Running them, Geneen lets junior executives put searching questions to their bosses, and he can be argued out of a position by a rare manager who possesses more facts than he does. But Geneen is also impatient, demanding quick figure-filled answers to his questions, and occasionally brutal, verbally flaying or simply ignoring executives who pose questions that he considers irrelevant. Working for Geneen is a tension-filled experience; ITT managers tend to be garrulous, because of the necessity of constantly justifying themselves. They find his constant demands challenging, if unnerving. They also are paid top dollar; five ITT executives drew more than $200,000 each in 1970. Geneen once publicly chastised an executive almost to the point of making him weep, then gave him a $10,000 raise. Moreover, executives who do well under Geneen are eagerly sought by headhunters. ITT graduates include Charles T. Ireland, president of CBS, and Robert Kenmore, chairman of the big Kenton Corp.

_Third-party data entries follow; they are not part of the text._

Every row gives one point. The ring and each string are closed loops that go straight from each point to the next, and from the last back to the first. Before rounding, they use only three directions, however many columns there are. How many times does the string pass through the ring? Passing back the other way cancels.
(in the rows, 128 means zero)

Ring (10 x 3):
[[159 124 114]
 [181 154 124]
 [178 172 134]
 [171 174 150]
 [168 162 163]
 [156 134 172]
 [132 112 160]
 [100  96 131]
 [100  95 111]
 [128 106 108]]
String (11 x 3):
[[162 134 188]
 [115 138 152]
 [147 129 142]
 [151 117 150]
 [ 99 116 119]
 [ 60  97  95]
 [ 71  80 100]
 [142  91 142]
 [154 121 146]
 [114 122 138]
 [143 122 185]]
Times through: 1

Ring (7 x 6):
[[159 147 190 130 159 128]
 [136 151 156 151 159 109]
 [125 149 123 160 140 104]
 [132 140  91 154  99 119]
 [143 131  97 138  90 135]
 [156 127 138 121 111 146]
 [164 133 170 117 132 145]]
String (30 x 6):
[[149 147 156 141 139 122]
 [121 136 132 147 156 111]
 [123 148 166 153 187 100]
 [161 161 201 141 167 117]
 [180 164 210 132 148 129]
 [155 145 156 136 130 129]
 [135 138 154 140 158 119]
 [133 136 175 135 183 117]
 [184 149 231 112 164 143]
 [196 149 225 108 139 153]
 [166 142 169 126 128 139]
 [135 132 140 136 145 124]
 [136 124 152 126 155 131]
 [168 127 179 108 136 153]
 [185 133 185 104 116 161]
 [177 142 167 120 110 148]
 [142 135 139 135 133 128]
 [125 125 131 136 150 123]
 [149 124 163 116 147 142]
 [136 123 154 124 158 132]
 [145 134 153 130 142 131]
 [158 141 161 129 131 135]
 [201 152 225 107 132 156]
 [193 153 223 113 142 148]
 [183 154 201 122 134 141]
 [147 141 148 137 135 126]
 [128 138 151 143 165 114]
 [137 149 180 144 180 110]
 [165 163 204 140 164 118]
 [161 156 179 140 144 123]]
Times through: 4

Ring (7 x 8):
[[177 102 161 115  74  89 124  82]
 [181 113 168 115  75  88 131  71]
 [153 134 161 116  98 113 141  90]
 [100 154 133 130 139 157 145 147]
 [ 88 154 118 146 150 167 138 174]
 [107 131 121 142 132 149 127 165]
 [136 108 136 126 103 122 121 134]]
String (13 x 8):
[[172 131 162 131  90  99 135  83]
 [143 133 150 125 106 121 136 110]
 [127 127 146 113 110 130 137 119]
 [111 142 150 101 120 144 149 117]
 [123 155 154 114 121 139 152 108]
 [147 143 164 112 102 118 148  86]
 [163 117 170  96  81 100 139  72]
 [149 110 156 104  90 110 132  98]
 [161  97 160  98  77  99 127  88]
 [190  80 168  99  56  74 118  68]
 [197  98 165 124  64  75 120  72]
 [178 118 159 133  83  93 127  87]
 [170 126 158 132  90 101 131  91]]
Times through: 1

Ring (7 x 11):
[[168 120 137 192 132 105  74 136 155 163 122]
 [152 137 141 177 119 129  72 137 163 144 116]
 [109 149 135 141 115 154 105 123 137 119 133]
 [ 72 152 127 111 118 164 141 106 101 104 158]
 [ 63 140 115 107 127 162 170  94  77 105 176]
 [110 118 111 153 134 140 155 102  97 132 162]
 [148 111 120 182 137 116 118 118 124 154 144]]
String (31 x 11):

ITT executives form a tight club. Admittance comes only after eight hours of psychological testing, applied to everyone down to the lowliest employees. Once in, ITT executives speak to and socialize almost exclusively with other ITT people. The club has a mania for security; paper-shredding machines like the one that chewed up ITT's Washington files whine continually in most ITT offices. Returning from Washington on a company plane last week, Geneen cracked: "Now I guess we'll have to acquire a company that makes paper-shredding machines."

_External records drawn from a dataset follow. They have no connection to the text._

Every row gives one point. The points of each table are mixes of a few directions, plus a little noise. Count the directions of each table, and those that both share. Where both have some left over, give the other angles between the two spaces (their principal angles), to ten degrees, smallest first.
(in the rows, 128 means zero)

First (6 x 2)
[[ 96 138]
 [182 111]
 [ 76 145]
 [152 120]
 [183 111]
 [ 86 142]]
Second (7 x 2)
[[128 128]
 [113 133]
 [ 78 145]
 [209 101]
 [ 96 139]
 [176 112]
 [ 96 138]]
Directions: first 1, second 1, shared 1

First (9 x 6)
[[179 101 103 100 121 193]
 [124  93  81 191 104 128]
 [129 177  89 182 127  96]
 [195 181 193 111 131 101]
 [170 140 101 115 128 165]
 [101 115 149 108 135 124]
 [ 81 123 163  99 141 111]
 [ 97  98 119 168 114 107]
 [ 75 127 156  78 151 124]]
Second (7 x 6)
[[140 157 125 147 128 110]
 [ 94 194  95 188 135  69]
 [145 119 138 117 126 140]
 [110  83 133  98 128 157]
 [101 103 124 117 130 139]
 [138 184 116 167 129  89]
 [169  55 167  61 120 194]]
Directions: first 4, second 2, shared 2

First (10 x 11)
[[ 87  84  71 249 166 150 176 116  49 196 128]
 [143 145 152  77 122 119  97 123 166 119 128]
 [142 143 148  85 117 120 108 129 158 109 128]
 [158 159 162  59  77 115 130 163 160  35 128]
 [133 133 130 126 105 127 150 150 119  85 128]
 [109 108 107 170 162 136 124 104 110 189 128]
 [135 136 138 106 122 124 118 129 143 118 128]
 [121 121 124 135 153 130 108 105 133 174 128]
 [142 143 154  72 135 118  81 109 176 142 128]
 [109 107  94 201 120 141 189 151  66 112 128]]
Second (10 x 11)
[[122 151 123 128 143 117 109 104 138 120 123]
 [132 112 131 128 118 135 141 144 121 134 131]
 [125 139 126 128 135 123 119 116 133 124 126]
 [131 119 130 128 122 132 136 138 124 131 130]
 [158  21 149 127  57 179 219 240  81 167 151]
 [112 185 117 129 166 101  79  68 153 107 116]
 [151  45 144 127  73 167 198 215  91 159 146]
 [113 183 117 129 165 102  81  71 152 108 116]
 [120 155 123 128 146 115 105 100 140 118 122]
 [116 170 120 128 156 108  93  84 146 113 119]]
Directions: first 2, second 1, shared 0; angles 60

First (10 x 18)
[[146 157 106 139 103 124 180  94 123 126 144 116 164 107 128 139 144 144]
 [173 145 156  74 146 130 137   7 157 119 150 117 173 109 128 144  68  89]
 [121 132  99 157 146 105 124 141 130 163  96 163  96 115 138 127 132 133]
 [138 132 130 138  91 135 119 154 124 157 124  81 124 150 140 111 143 146]
 [138 140 142  62 139 131 129 131 152 115 151 152 119 121 120 102 109 128]
 [ 93  72 185 161  98 167  73 205  96  86 130  87 133 198 121 132 158 125]
 [119 133 103 158 146 103 129 150 132 154 100 186  98 115 135 127 138 135]
 [123 129 125 152 141 114 135 127 130 122 117 187 129 121 127 142 135 124]
 [ 99  98 129 146 152 132  93 157 115 126 109 121 100 139 126 134 125 116]
 [130 144 107  93 119 141 162 113 120 112 160  70 144 106 118 123 128 141]]
Second (9 x 18)
[[137 122 192  96  63 179 145 149  94 122 116 114 105 160  90  91 129 132]
 [129 130 126  61 131 148 116 138 122 173 106  75  56 118 113  77  90 129]
 [119 143  82 140 169  96 148 113 144 115 144 166 147  92 139 151 133 132]
 [120 145  78  82 173 111 138 120 140 153 126 120  83  80 126 108 101 132]
 [129 121 132 156 127 121 116 125 133 122 131 131 153 140 140 145 137 125]
 [130 119 128 134 134 124  98 130 134 148 120 101 121 140 142 127 119 122]
 [131 110 146 191 117 119 103 124 135 111 135 136 183 163 152 167 152 121]
 [134 127 183 119  70 168 159 141  97 100 128 143 133 154  95 112 141 133]
 [121 135  84 172 171  88 131 111 151 108 147 166 174 106 155 173 144 127]]
Directions: first 6, second 3, shared 2; angles 50

First (9 x 32)
[[107  15  67 187 247 104 215 115 169  96 151 229 125 158 132 114 184 162
  132  73 242 109 108 143 154 177 168 160 196  65 163 144]
 [139 173 128 132  77 174  68 143 165 159 103  82 115 112 154 135  80 107
  149 175  98 162 109 140  99 127  52  87  83 168 106 143]
 [106  89  76 172 189  92 116  11  36  79 106 171  82 102  96 149 149 159
  107  54 109  14 145 169 168 139 215 147 169 110 114 121]
 [128 146 145 126 119 148 131 154 147 133 133 107 126 132 124 120 123 126
  137 151 125 154 116 116 118 115  93 124 103 137 125 123]
 [132  88 115 116 147  75 148 109 108 126 137 175 160 135 137 131 153 124
  107  90 154 101 155 128 147 150 200 151 184  97 151 135]
 [128 172 182  99 102 144 138 163 114 125 144  79 130 132 100 116 128 129
  126 155  96 154 130  97 121  88 106 134  90 140 120 100]
 [147 163 131 116  68 160  80 163 181 171 110  96 142 121 169 136  83  96
  146 174 115 177 117 134  97 139  63  90 100 162 121 151]
 [133 143 158  96 108 111 139 150 116 133 140 118 152 136 122 123 137 120
  118 133 118 138 144 106 129 114 147 139 130 125 134 117]
 [129 165 154 111 100 142 115 142 119 130 129  90 121 125 113 126 117 124
  130 148  95 139 126 117 121 103 106 122  98 143 117 114]]
Second (9 x 32)
[[112 178 147 195 107 110  68  49 117 127 110 125  18  99 124 158 128 145
  165 105 105  86 130 159 108 105  95 140 112 142 118 105]
 [100  44  83 128 121  49 190 171  88  70 111 114 123 118  65 128 119  69
  138 133  59  61 205 105 113  24  69 188  99 169 167  65]
 [144 144 142 102 138 174 125 142 146 156 141 131 173 143 162 119 139 151
  106 136 165 173  96 124 138 181 171 101 146 106 118 164]
 [143 101 124  88 114 138 175 177 124 133 128  90 189 139 157 124 163 137
  101 165 114 112 138 103 104 125 159 154 122 145 154 138]
 [157 182 129 130 114 152  69  98 181 166 124 128 129 134 183 141 104 138
  138 140 155 146  81 168 129 173 141  74 137 121 113 167]
 [ 86 119 166 162 144 149 155 112  52 107 127 129  61  95  89 126 189 172
  114  93 114 116 161  87 112 124 124 194 123 124 119 108]
 [138 203 189 117 163 107 110  83 142 118 178 166 113 162  79 110 110 142
  139  94 169 167  85 138 188 120 167  84 141  70 105 100]
 [148 137 100 124 118 111  91 120 175 141 124 136 143 141 144 135  76  95
  148 140 136 135 108 163 142 128 111  79 131 131 126 134]
 [125  47  74  97 135 166 167 201 126 137 109 132 203 124 153 112 124 105
   98 147 133 156 149 107 117 168 115 136 137 143 134 171]]
Directions: first 4, second 5, shared 1; angles 40, 60, 90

ITT has much experience in dealing with politicians, mostly foreign. Some of its best customers for telephone and telegraph gear are European and Latin American governments. Dealings with these government officials are often on a straight quid pro quo basis. For example, in bidding for a government contract abroad, the company might offer to build a plant in an underdeveloped part of the host country. Close ITT watchers do not find it the least unusual that the company--or, for that matter, many a large, powerful firm--when threatened with antitrust prosecution, would approach Administration leaders directly and do everything possible to weigh the scales in its favor. Geneen, cloistered in the company, might well be unaware of how damning some of these moves could appear to the U.S. public.

Hedged Bets. ITT's recent sorry relations with the U.S. Government raise some questions about its future growth. True, the trustbusters could have given the company a tougher deal; for example, they could have forced it to sell off Hartford Fire instead of the lesser Avis, Levitt and several other companies. ITT stands to collect about $600 million from those sales, and Geneen figures that he can reinvest the money--mostly in Europe--in ways that will raise profits by 10% to 12% a year. But the trustbusters have forbidden ITT from making any major acquisitions in the U.S. for at least ten years, and that will crimp its imperial aims at home. Beyond that, the political cloud cast over ITT is bound to affect its relations with customers, including the Government, in ways as yet unimagined.

Geneen's long-range goal is to leave ITT financially invulnerable, and to build a management group that can carry on without missing him. At 62, he has three years to do that before reaching mandatory retirement. Given his close identification with the company, any bets on ITT's future after he departs might have to be warily hedged.